The DoubleTree Signature Cookies
In case you hadn’t heard, Hilton recently shared the recipe for the famous DoubleTree Signature Cookie and it might just be the best thing to come out of the pandemic.
If you have ever stayed at a DoubleTree hotel, then you know about the amazing chocolate chip cookie that awaits your arrival. The DoubleTree signature cookies are warm, chewy, and the perfect bit of comfort after a day of traveling.
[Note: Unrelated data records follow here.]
A landscape with many valleys, sampled at points; each row gives a point and its height.
From any point a ball takes the steepest step (drop divided by distance) to one of its 2 nearest points. It stops when none of these is lower. Distance is the straight distance between rows; heights are no part of it.
mal height 72.3: [181 127 163  79 146 157 109 149 119 134 114 141 170 125 156 155  84 119
  79 144 136 113]
lapoz height 56.7: [152  70 144 154 138 123 140 120 152 173 131 113 114  77 199 115  88 154
 150  94 201  94]
Zimas height 14.7: [171 142 185 104 121 126 117 128  82  92 127  81 104 142  85 124 134 137
 166 103 102 188]
Vasa height 78.7: [153 158 119  93 153 140  97 145 119  72 116 120 127 169 103 146 168 134
  88 139  77 178]
nuni height 73.2: [ 80 160  86 114  96 127  93 157 132  98 120 136 157 158 139 109 154 164
 126 141 118 112]
pode height 67.6: [101 152 149 132  95  91 122 182 161 126 130 117  96 106  67 152 127 133
 209 100  99 124]
Lun height 27.2: [147 139 150 107 108 116 122 156 102  78 106  97  93 137  62 101 154 162
 175 105 122 162]
romas height 78.6: [130 117 149 171 155 113 153 111  95 185 170 116 161 120 165 147 102  96
 141  95 141  99]
vizav height 37.0: [110 166 130 135 120 108 101 172 141 132 143 117 168 121 123 181  82  90
 152  94  85  71]
zeg height 67.4: [127 203  90 136 159 140  84 129 113  94  76 129 165 143  99 158 164 125
 121 115  61 143]
kozu height 87.4: [140 145 151 128 117 131  91 173 122 111 150 118 149 121  80 162  94 119
 159  98 113 140]
Seke height 39.5: [141  85  96 163 142 169 136 106 167 156 150 171 156  92 110 144 105 119
 111 154 132 114]
digut height 37.7: [146  88 156 154 140 167 138 108 126 155 164 136 126 108 142 133 110 149
 148 132 165 178]
pag height 31.1: [115 109  65 158  90 148 161  97 142 113 143 171 131 124 108  90  91 110
 120 135 183 110]
Tupop height 63.6: [192 110 164  71 159 157 121 111 101 146 125 135 151 105 195 156  92 113
  75 145 161 157]
pifut height 61.2: [ 80 124 108 118 117 151 143 108 117 104 140 136  94 179 142  94 139 162
 108 148 153 163]
nif height 51.8: [197  81 124 102 165 133 128  89 123 167 117 111 122  78 196 137  96 126
  83 125 184 134]
Zutu height 32.0: [143 104 164 128 157  78 148 183  83 146 180 148 145 129 173 140 119  98
 122  66 139 124]
dig height 20.8: [108 110 108 143 106 161 138 140 125 125 141 180 150 125  92 119  92 130
 131 146 165 137]
lopab height 37.9: [ 97 121 171 124 103 118 137 174 159 167 147 138 131 108 169 162  62 116
 161 108 145  68]
Gom height 79.2: [149 107 162 142 158 109 139 113 127 178 156  87 125 138 193 147 160 141
 121 127 156 140]
Rosen height 52.6: [110 126  84 149 156 147 167  52 129 124 138 133  91 163 108 111 158  97
  96 163 112 172]
fezur height 47.6: [161  62 134 165 144 146 135  93 144 153 139 113  93  73 173 111  99 168
 139 107 177 162]
Rero height 45.5: [143 107  56 160 144 181 142  61 139 124 110 170 147 107 116 117  95 116
  90 147 110 117]
Ridal height 59.6: [104 127 142 148 102  82 160 170 164 142 131 160 110 122  43 148 165  95
 165 157 109 148]
zoru height 50.2: [129 126 122 137  95  79 151 145  99  84  73 131 113 124  67 109 192  93
 102 168 118 133]
Ganu height 63.7: [ 87 201  61 141 140 156  94 104 108 107  72 154 175 141 141 140 153 128
 129 134  76 133]
vib height 74.3: [146 122 175  95 118 129  91 194 152 103 156 111 131 151 154 148 128 163
 111 109 135 116]
fev height 74.2: [ 75 162 105  97 135 162 102 115  80  86 113 131 112 160 111 113 106 141
 103 135 115 184]
zibat height 86.0: [172 117 122 124 177 143 155  70  78 175 110 126 153 104 182 126  70  88
  93 108 133  87]
befo height 51.5: [104 207  84 130 107 114 131 141  96  76 129 134 131 156 105 109 133 102
  82 111 171 167]
Pige height 50.5: [162  85 152 109 103  97 124 175 141  88  95 111  80  73  49 157 173  97
 170 140 109 105]
dom height 56.8: [104  89 112 147 132 162 161  75 126 122 153 137  71 143 138  85 126 161
 125 132 154 178]
pulo height 80.9: [ 74 193  71 123  87  88  95 191 140  99 140 158 129  92  91 110 148 133
 157  86 125 110]
zok height 60.0: [ 81 181  80 132 150 140 126  84 107 115  88 133 134 165 113 122 166 122
 119 157  78 157]
leke height 69.2: [114 132 140 126 131 171 116 105  91 127 133 118 133 145 132 132  93 151
 125 140 120 168]
Per height 68.3: [ 93 130 138 111  95 125  92 189 164 111 141 132 142 154 143 135 130 174
 134 127 132  95]
zipi height 36.8: [164  87 141 111 157 102 147 136  93 164 130 125 132 108 214 129  98 114
 102 100 208 117]
Kosav height 55.3: [ 97 130 129 159  85  65 172 151 135 124  94 148 120 122  63 110 186  85
 142 169 135 119]
zit height 60.5: [161 116 162  92 102  95 107 159 124  88  85  68  93 128  95 125 185 144
 149 128 104  77]
ges height 56.2: [121 160 111 122 114  84 163 123 121  94  86 121 110 177 101 111 202  88
  74 175 131 142]
kal height 73.9: [130 102 120 146 155 141 119  67 139 166 142  84 115 118 204 132 135 160
 107 126 128 111]
salub height 90.3: [169 147 148 114 125 111 104 166 138 106 159 104 111 102  46 175 124  96
 193  87 102 144]
dakin height 62.0: [100 104 123 113  98 152 112 139 158 144 128 142 150 129 172 117 110 173
 129 151 150  71]
zom height 58.4: [ 84 156  71 124 109 145 145 104 107  88 128 147 119 169 135  97 113 115
  86 141 175 147]
tumu height 52.5: [137  69  86 158 134 152 147  59 140 116 148 149  76 101 134  87  96 136
  78 123 128 165]
rodo height 70.1: [126 107  82 163 142 166 115  53 154 153 129 114 140 114 176 124 125 148
 119 138  86  97]
kila height 43.8: [ 97 175 103 140  91 105 134 171 112  80 134 150 125 148  82  91 140 132
 141  99 167 159]
tikul height 74.0: [161 101 123  96 145 151 117 109 158 169 105 127 147 110 195 127 109 157
  82 150 152  55]
kez height 31.8: [121 124 126 148 134 160 113 141 141 149 145 158 172 115 100 164 100 115
 132 151 122 129]
div height 79.1: [119 113 102  90 152 194 120  72 107 125 100 147 115 121 136 111  74 136
  86 157 127 135]
zarut height 84.4: [165 111 103 107 176 165 113  39 149 146  68 125 106  86 179 113  80 128
  76 130  86  95]
vive height 53.9: [162 126 199 116 113  86 129 162 121 119 120  71 106 145 112 128 157 132
 166 104 107 105]
migen height 87.0: [195  96 107 126 144 130 122  61 158 171  88 120 130  64 159  99  83 144
  90 117 106  88]
pura height 54.2: [125  78 133 156 115 148 133 120 175 172 147 145 125  79 151 126  89 153
 158 126 164  87]
mip height 92.3: [133 125 131 121 136 120 129 165 163 116 146 148 143 175 111 143 193 134
  88 168 113 148]
tev height 71.3: [123 132 189 145 114 101 140 176 160 152 158 123 110 117  93 172 109 111
 195 110 106 144]
mufeb height 38.8: [152 114 167 100 140  98 145 183  92 147 152 160 157 115 160 138  68  80
 111  81 142  83]
Sofar height 64.3: [ 96 119  78 160 116 117 153 107 176 148 148 146 143 155 118 117 190 127
 134 171 119 103]
Sinin height 59.9: [110 157 156 132  94 101 107 148 118 127 124  86 137 145 112 121 139 153
 187 109 105 104]
ruzur height 66.9: [139 147 153  91 122 103 101 134 110  98  86  68 110 161 113 124 181 155
 118 141  76 117]
Gog height 61.0: [114 152  82 155 114  95 180  97 156 128 119 129 130 177 112 114 201  85
  98 178 146 117]
Sif height 63.4: [ 72 138 126 144  96 104 139 181 177 138 148 159 115 131  85 147 135 128
 175 138 120 131]
bug height 71.2: [128 211  72 126 145  99 116 136 109  83  75 139 138 130  82 118 207 111
  96 116  83 140]
Lir height 16.2: [153  90 157 111 159  77 149 172  73 135 159 147 142 124 214 131 122 109
 127  80 195 166]
fus height 79.0: [134 142 115  97 129 173 100 140 115 111  94 156 171 132 120 136  88 138
  91 154 124 117]
zopem height 83.3: [142 105 151 136 150 139 134 112 146 164 148 113 128 143 145 145 174 152
 113 163 124 156]
leg height 43.6: [114 180 125 125 119  79  97 163 154 132 132  89 153 139 127 165 147 101
 166  96  61  53]
mufum height 38.1: [114 124  84 177 101 125 181  95 156 119 161 140 112 165 112  97 146 106
 127 139 184 137]
kufum height 23.9: [162 124 190  99 137 119 124 159  74 108 156 107 130 147 189 132  95 129
 112  77 155 149]
kap height 26.4: [120 136 160 125 119 121 120 153 115 149 139 125 170 131 160 145  71 107
 131 103 129  62]
mura height 89.8: [138 144 109 110 121 107 114 194 157  86 153 153 133 154  73 142 172 116
 105 131 119 150]
fogo height 43.7: [140 125 118 129 100  82 125 163 113  87  82 128 100  78  33 121 185 102
 148 134 112 116]
Sed height 86.6: [142 119 140 104 114 144 117 175 128  81 161 161 137 155 104 133 135 142
 108 134 144 184]
Nono height 29.7: [168 143 180 107 126 128 108 148  77  89 157  84 122 149 130 133  98 130
 149  69 123 154]
vosit height 82.3: [134 129 126 157 152 160 130  76 100 167 132 107 166 121 167 148  83 115
 126 120 118  92]
gomef height 78.0: [123  92 108 123 177 152 116  67 156 148 141 105  81 126 186 126 159 161
  77 149 115 154]
goset height 74.7: [109 153 135 100 162 190 101  76  80 126  97 117 133 136 155 139  61 119
 106 138 103 134]
ruvi height 73.3: [151 125 165  74 121 126 139 149 158 190 111 147 147 106 143 130  67 128
 132 136 163  51]
lafa height 56.4: [ 85 146 119 121 172 149 133  55 105 131 101 119  92 158 100 118 155 108
 124 173  77 173]
Sib height 67.7: [133 117 117  88 109 146 118 126 173 174 106 149 164 105 157 120  92 140
 134 158 136  32]
ner height 74.8: [155 167  99  94 146 113 117 131  98  67  77 115 107 137  63 126 195 113
  98 138  79 164]
zes height 54.1: [129 111 192 152 130 121 159  92 106 172 116  81 106 135 140 110 152 155
 175 140 136 146]
Nedut height 36.3: [110 160 118 131  97  84 128 169 118  94 109 132 108 117  45  93 169 138
 173 105 128 142]
zat height 64.5: [104 148 141 132 116 134 117 120 111 132 124 104 139 159 109 125 143 160
 148 143 103 144]
zabe height 77.4: [ 75 194  53 121  87 115  86 173 127 101 119 172 175 106 136 101 144 125
 130 117 124  98]
kem height 82.8: [152 124 155  91 143 154 107 140 122  99 152 134 132 160 142 149 152 144
  84 151 111 197]
kog height 49.1: [116 109  49 175 132 154 152  43 143 110 143 145 105 130 122  96 112 107
  93 130 107 141]
zeliv height 82.0: [115  99  84 103 164 175 110  40 142 117  95 148  85 100 151  87  75 127
  79 137  93 116]
piti height 47.1: [ 95  98 162 143 112 146 136 169 174 158 151 158 119 105 137 151  84 141
 169 132 158 114]
fut height 67.1: [105 126  93 159 132 150 117  96 164 160 138 129 168 136 147 142 155 141
 146 160  95  89]
fomu height 74.9: [131 129 180 156 142  99 148 154 133 178 180 121 143 121 134 178 106  80
 158 105 118 120]
lokag height 37.8: [158 118 217 138 142 105 152 157 121 146 154  99 117 134 169 131 139 136
 177 104 164 173]
tof height 84.1: [102 177  98 128 107 122  79 173 119  99 127 134 155 108  76 136 116 142
 153  95 112 123]
dup height 21.8: [161 100 184 149 149 134 153 124  98 153 156 115 128 101 188 133  94 123
 166  97 198 180]
fave height 48.4: [108  98 138 175 119 143 158  89 141 162 145 119 108 129 124  96 146 173
 187 137 141 140]
zasov height 47.2: [152 106 223 132 123  85 157 148 119 155 113  82 105 136 151 120 170 140
 160 133 134 127]
benem height 43.4: [ 94 105 122 177 107 120 180 128 169 144 157 159 109 146  94  99 160 133
 176 147 162 137]

Call two points neighbours if one is among the 2 nearest of the other. Go from one point of each pair to the other, from neighbour to neighbour, staying as low as possible. Name the highest point that can't be avoided.
dig / zasov | zes
zoru / kap | zit
kap / dup | lapoz
Lir / kap | mufeb

Where does a ball stop that starts at each point below?
Sed | dig
zarut | zasov
fev | dig
zok | dig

There are a couple of surprises in this easy chocolate chip cookie recipe and here I share with you the recipe (exactly as written from Hilton) as well as a few notes from my experience testing the DoubleTree signature cookie recipe. Enjoy!
Servings
24
Ready In:
45 Minutes
Good For:
Dessert, Snack
DoubleTree Signature Cookie Ingredients
-
½ pound butter, softened (2 sticks)
-
¾ cup + 1 tablespoon granulated sugar
-
¾ cup packed light brown sugar
-
2 large eggs
-
1 ¼ teaspoons vanilla extract
-
¼ teaspoon freshly squeezed lemon juice
-
2 ¼ cups flour
-
1/2 cup rolled oats
-
1 teaspoon baking soda
-
1 teaspoon salt
-
Pinch cinnamon
-
2 2/3 cups semi-sweet chocolate chips
-
1 3/4 cups chopped walnuts
Cook’s note:
These chocolate chip cookies spread quite a bit when baking, so be sure to place them 2 inches apart on the baking sheet.
The first time I made the DoubleTree signature cookies I forgot to add the cinnamon. I definitely noticed the difference when I repeated the recipe with cinnamon, so I don’t recommend omitting it.
My oven runs a little cool, so I found that these took 24 minutes to bake at 300 degrees. Start at 20 minutes and then add 2 minutes at a time from there until the edges are just browned. Try not to over-bake them, as they lose that perfect chewiness with added baking time.
Step by Step Instructions
Step 1
Cream butter, sugar and brown sugar in the bowl of a stand mixer on medium speed for about 2 minutes.
Step 2
Add eggs, vanilla, and lemon juice, blending with mixer on low speed for 30 seconds, then medium speed for about 2 minutes, or until light and fluffy, scraping down bowl.
Step 3
With mixer on low speed, add flour, oats, baking soda, salt, and cinnamon, blending for about 45 seconds. Don’t over mix.
Step 4
Remove bowl from mixer and stir in chocolate chips and walnuts. Portion dough with a scoop (about 3 tablespoons) onto a baking sheet lined with parchment paper about 2 inches apart.
Step 5
Preheat oven to 300°F. Bake for 20 to 23 minutes, or until edges are golden brown and center is still soft. Remove from oven and cool on baking sheet for about 1 hour.
Want more cookies? Me too. Try my Margarita Cookies next!
The DoubleTree Signature Cookies
Equipment
- Electric Mixer
Ingredients
- 2 Sticks Butter, softened
- 3/4 cup + 1 tbsp Granulated Sugar
- 3/4 cup Packed Brown Sugar
- 2 Large Eggs
- 1 1/4 tsp Vanilla Extract
- 1/4 tsp Lemon Juice, Freshly Squeezed
- 2 1/4 cups All-Purpose Flour
- 1/2 cup Rolled Oats
- 1 tsp Baking Soda
- 1 tsp Salt
- pinch Cinnamon
- 2 2/3 cups Semi-Sweet Chocolate Chips
- 1 3/4 cups Chopped Walnuts
Instructions
- Cream butter, sugar and brown sugar in the bowl of a stand mixer on medium speed for about 2 minutes.
- Add eggs, vanilla and lemon juice, blending with mixer on low speed for 30 seconds, then medium speed for about 2 minutes, or until light and fluffy, scraping down bowl.
- With mixer on low speed, add flour, oats, baking soda, salt and cinnamon, blending for about 45 seconds. Don’t over mix.
- Remove bowl from mixer and stir in chocolate chips and walnuts. Portion dough with a scoop (about 3 tablespoons) onto a baking sheet lined with parchment paper about 2 inches apart.
- Preheat oven to 300°F. Bake for 20 to 23 minutes, or until edges are golden brown and center is still soft. Remove from oven and cool on baking sheet for about 1 hour.